The report was based on the findings from an intense, six-month assessment of the technical feasibility of joint U.S.-Russian Fire (solar probe) and Ice (Pluto Flyby) missions. The study team was co-chaired by Dr. Charles Elachi of the Jet Propulsion Laboratory (JPL) and Academecian Albert Galeev of the Institute for Space Research (IKI) in Moscow. It was chartered by Huntress and Dr. Yuri Milov, Deputy Director of the Russian Space Agency in April, 1994, when Huntress led a delegation of U.S. space planners to Moscow for the purpose of reacquainting the Russians with NASA interest in possible joint missions to Mars, Pluto, and the Sun. The Russian side, led by Milov, was also anxious to explore joint mission possibilities with the U.S. The vision that emerged was of the U.S. and Russia, long rivals in space, joining forces to explore Mars and the ends of the solar system.
The Fire and Ice missions will for the first time explore two extreme regions of our solar system. The dual-spacecraft Fire (Solar Probe) mission will provide both in-situ and imaging measurements near the Sun, whereas the Ice mission (to Pluto) will Òfly byÓ the last unexplored planet at the outer limit of our solar system. The scientific goal of the solar probe is to investigate the origin of both the solar corona and the solar wind. The solar wind outflowing from the corona creates the heliosphere and influences the entire solar system, including the Earth. The processes of solar coronal heating and the solar wind acceleration have defied explanation by remote sensing observations, but in-situ measurement of the plasma characteristics at small distances from the Sun should identify the responsible physical mechanisms.

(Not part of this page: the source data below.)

Rotation paths and how fast each direction turns (degrees a step):
Each turn is a multiple of 5 degrees from 10 to 175, or 0.
Each row of a path follows its step; steps can be skipped.
Path 1:
step 0: 64 -217 51 -158 -35 28 -165 185 -46 246 8 -73 -167 -59 -398 37 -108 94 -88 -307 -55 -24 89 -64 16 -11 148 12 -110 -106 102 -344 58 -102 -188 53 272 93 78 13 259 117
step 2: 51 -244 102 173 -250 238 190 188 -70 -79 -42 -38 -135 -116 -348 -121 -178 -123 229 -255 28 16 -29 -24 -134 69 -19 141 23 -178 -56 -385 56 -51 -79 -45 29 171 -29 208 -14 -109
step 4: 55 24 -102 -23 -178 251 86 124 -183 93 157 30 7 -93 -173 -2 5 -159 -80 -162 -218 207 128 96 -287 -65 -258 -22 235 -321 -215 -107 -51 -25 -53 127 160 213 66 186 222 42
step 5: 9 65 -318 29 -161 10 20 -11 66 73 358 178 -80 8 -121 -23 -130 222 310 -207 -227 -136 -120 -146 71 139 -56 -127 217 -245 -102 -147 -145 78 -154 -271 -61 -64 -29 -9 -69 -4
step 19: 106 -119 130 -61 -126 55 54 63 -156 -49 -21 177 -218 -18 -227 -143 -88 -88 106 -81 -96 -150 -81 109 -227 -20 141 -69 -86 88 -388 -368 53 -158 -207 189 141 122 46 166 231 116
step 22: 126 41 -13 163 -310 136 25 153 220 41 132 164 -46 -26 -181 -52 42 191 295 27 -179 -308 45 -121 36 -80 102 134 229 -245 -227 118 -45 138 -203 -74 47 52 10 167 203 -129
step 23: 39 -97 -36 -262 -49 127 43 132 3 313 74 -33 -134 -173 -536 -23 -55 225 -142 -272 -10 -9 56 7 -53 145 -122 -103 148 -140 25 -201 -97 100 -10 188 158 112 27 118 62 0
Speeds:
-11 36 -45 -24 -22 78 40 -73 30 -45 24 -8 48 -1 51 24 5 64 39 21 50 36 -33 9 99 -10 -4 -23 53 -49 51 -55 -11 42 40 79 29 29 5 2 153 -1 -> 60
73 35 -56 94 -27 18 -79 -32 26 -33 -3 7 -53 -71 5 -7 -21 -52 19 28 -99 -19 -28 -31 27 23 83 -58 -81 14 55 25 -107 18 -6 -49 10 -4 15 -43 49 -23 -> 170
-35 41 -5 -13 31 33 5 -59 71 55 33 -44 -62 23 -68 -45 109 -39 -59 26 -5 -29 -3 29 38 -27 40 26 -20 -27 -78 59 20 -80 -57 40 67 82 -28 -59 33 -19 -> 95
-23 -67 -41 -95 -86 3 46 20 84 1 21 106 61 -23 -27 -44 43 -49 -1 61 -26 65 51 -79 7 34 22 -32 -1 75 -58 -6 -25 50 4 40 4 -26 13 -42 -25 -25 -> 25
2 13 13 44 -44 1 30 -34 -50 -52 80 54 82 -62 -18 8 -5 47 -32 -36 -34 -5 -60 25 -28 33 -62 -85 -16 31 -21 115 105 21 -73 -30 40 11 -56 -16 28 24 -> 45
-4 -44 4 48 21 -61 88 -51 40 34 -32 -92 35 -112 -38 11 -57 -2 -24 38 26 -103 -53 29 1 51 -5 20 -2 81 -42 -66 7 59 21 23 0 48 40 -1 -8 -58 -> 65
-63 48 -30 87 -10 72 44 23 48 17 -7 27 -81 36 2 67 -11 62 -86 -27 43 -18 65 22 -77 22 -49 -41 17 -13 -57 11 -73 79 8 1 -34 -60 -19 -63 11 -40 -> 40
Path 2:
step 4: 105 144 -89 294 -139 -168 47 -106 35 -106 116 -109 10 220 13 13 123 27 -7 15 184 274 -258 -245 3 -19 306 109 -282 -37 -67 -28 5 -77 10 -158 51 110 -120 -172 300 -150
step 5: -198 -135 100 98 96 -315 165 228 49 27 -76 26 -90 -201 132 152 -45 -150 -50 166 96 -32 4 -119 40 -259 -169 -11 119 105 -43 30 -286 -46 -382 66 237 150 131 71 -116 49
step 6: 126 -347 4 -158 -60 44 -132 -133 -81 276 -53 109 1 -36 -16 -90 -280 -140 -68 59 -171 32 385 -98 22 -11 94 9 69 37 -170 -41 137 31 149 52 -307 -34 335 -49 131 117
step 10: -119 -81 137 1 -364 -184 182 221 -98 108 -98 -124 396 -19 -125 -83 -67 124 -47 -130 -145 -22 -9 85 76 51 -1 -149 329 192 -17 20 -50 102 -37 -171 84 -167 98 -149 99 202
step 11: 207 281 -27 42 160 287 -43 136 -98 23 134 137 -82 71 60 15 -175 180 -65 308 -108 152 55 77 -43 -103 79 135 98 -249 23 -276 -79 13 80 -272 20 149 222 -239 111 -54
step 12: -84 -201 -41 -94 86 -275 31 -7 330 15 198 132 -259 164 104 124 149 -109 -174 -86 231 145 58 174 -15 188 -119 50 7 -63 252 115 83 -21 11 -13 -48 293 -23 -31 -267 -132
step 21: 66 -125 230 146 -235 -15 321 168 -129 -195 57 70 28 -137 -53 71 -139 238 -47 -209 115 43 -153 63 53 33 -95 8 181 28 -47 247 107 -290 75 146 187 22 -79 -28 -221 290
Speeds:
-5 -64 -19 45 54 18 13 26 -43 14 49 39 13 -11 -51 31 -43 -3 7 42 -50 77 7 2 88 -9 -27 -2 89 4 40 -10 68 -57 -10 102 52 -3 80 -119 -6 -34 -> 70
84 24 62 19 -73 21 61 -137 23 17 -48 59 -43 21 51 16 1 25 49 32 -70 -12 38 -26 -6 -46 15 2 -64 3 60 -54 62 69 -16 23 36 -15 11 -54 60 8 -> 155
97 82 -66 30 11 -68 30 -41 -17 -47 55 -16 -54 -19 -57 99 -58 -10 -75 -48 82 4 -18 22 22 -17 42 -25 35 -29 27 -28 31 71 40 60 -20 16 -61 19 -35 12 -> 85
34 24 20 -68 -5 -11 6 31 -8 57 -4 87 47 -56 -69 -19 11 22 -52 8 -35 -23 -15 16 -4 8 32 -44 -1 -40 83 -14 -54 -14 104 -5 26 6 27 70 90 -138 -> 90
48 -61 -53 54 -33 63 86 33 11 -13 -10 -35 -72 64 -13 32 32 61 -10 -132 -68 -12 44 36 -9 43 -65 -16 24 -43 6 -78 -66 -35 -8 -39 -7 26 46 25 -16 -21 -> 10
31 -5 -46 -20 16 26 15 -25 39 -26 -51 -38 82 58 -23 -84 -37 -5 -2 36 95 26 92 16 -95 -50 -3 -2 56 -91 44 -17 29 16 7 -32 41 -85 49 -8 -64 -28 -> 85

Fire will perform measurements along two quasi-parabolic polar trajectories around the sun: both have perihelion near the solar equator, one at four solar radii and the other at ten solar radii. These trajectories will provide crucial in-situ measurements, as a function of both latitude and distance from the sun, in the polar coronal hole regions where the fast solar wind is accelerated, across boundaries of the holes (plumes?), and in the streamer belt. Close imaging of the corona and disk at high latitude angles should untangle the projection effects that plague us here in the ecliptic when we try to understand the solar corona. The in-situ-imaging combination would provide a "ground truth" for physical interpretations of high-resolution solar observations from earth. Perihelion is planned to be over the west limb.
The currently preferred option for the Fire mission is two spacecraft, one Russian and one American, launched by a single Russian Proton with a U.S. Star 48 final stage. After launch the two spacecraft separate and independently use a Jupiter gravity assist to place them on their trajectories to perihelion at, respectively, four solar radii for the U.S. spacecraft and ten solar radii for the Russian spacecraft. The payload on the U.S. spacecraft will emphasize in-situ plasma measurements and coronal imaging excluding the solar disk, while those on the Russian spacecraft will emphasize in-situ plasma measurements and remote disk imaging to provide the global context for the two-level in-situ measurements.
The ground rules established by the Huntress-Milov agreement were that: (1) these would be strictly cooperative projects with no exchange of funds; (2) the collaboration would advance the established goals of each country; and (3) on the U.S. side, the Mars Together activity must stay within the approved budget line item of the Mars Surveyor program. Each country is developing a backup plan to pursue the solar probe objectives alone if the other side is unable to carry out its mission. A US-only option would have to be a very focussed, small, and inexpensive pathfinder-type spacecraft.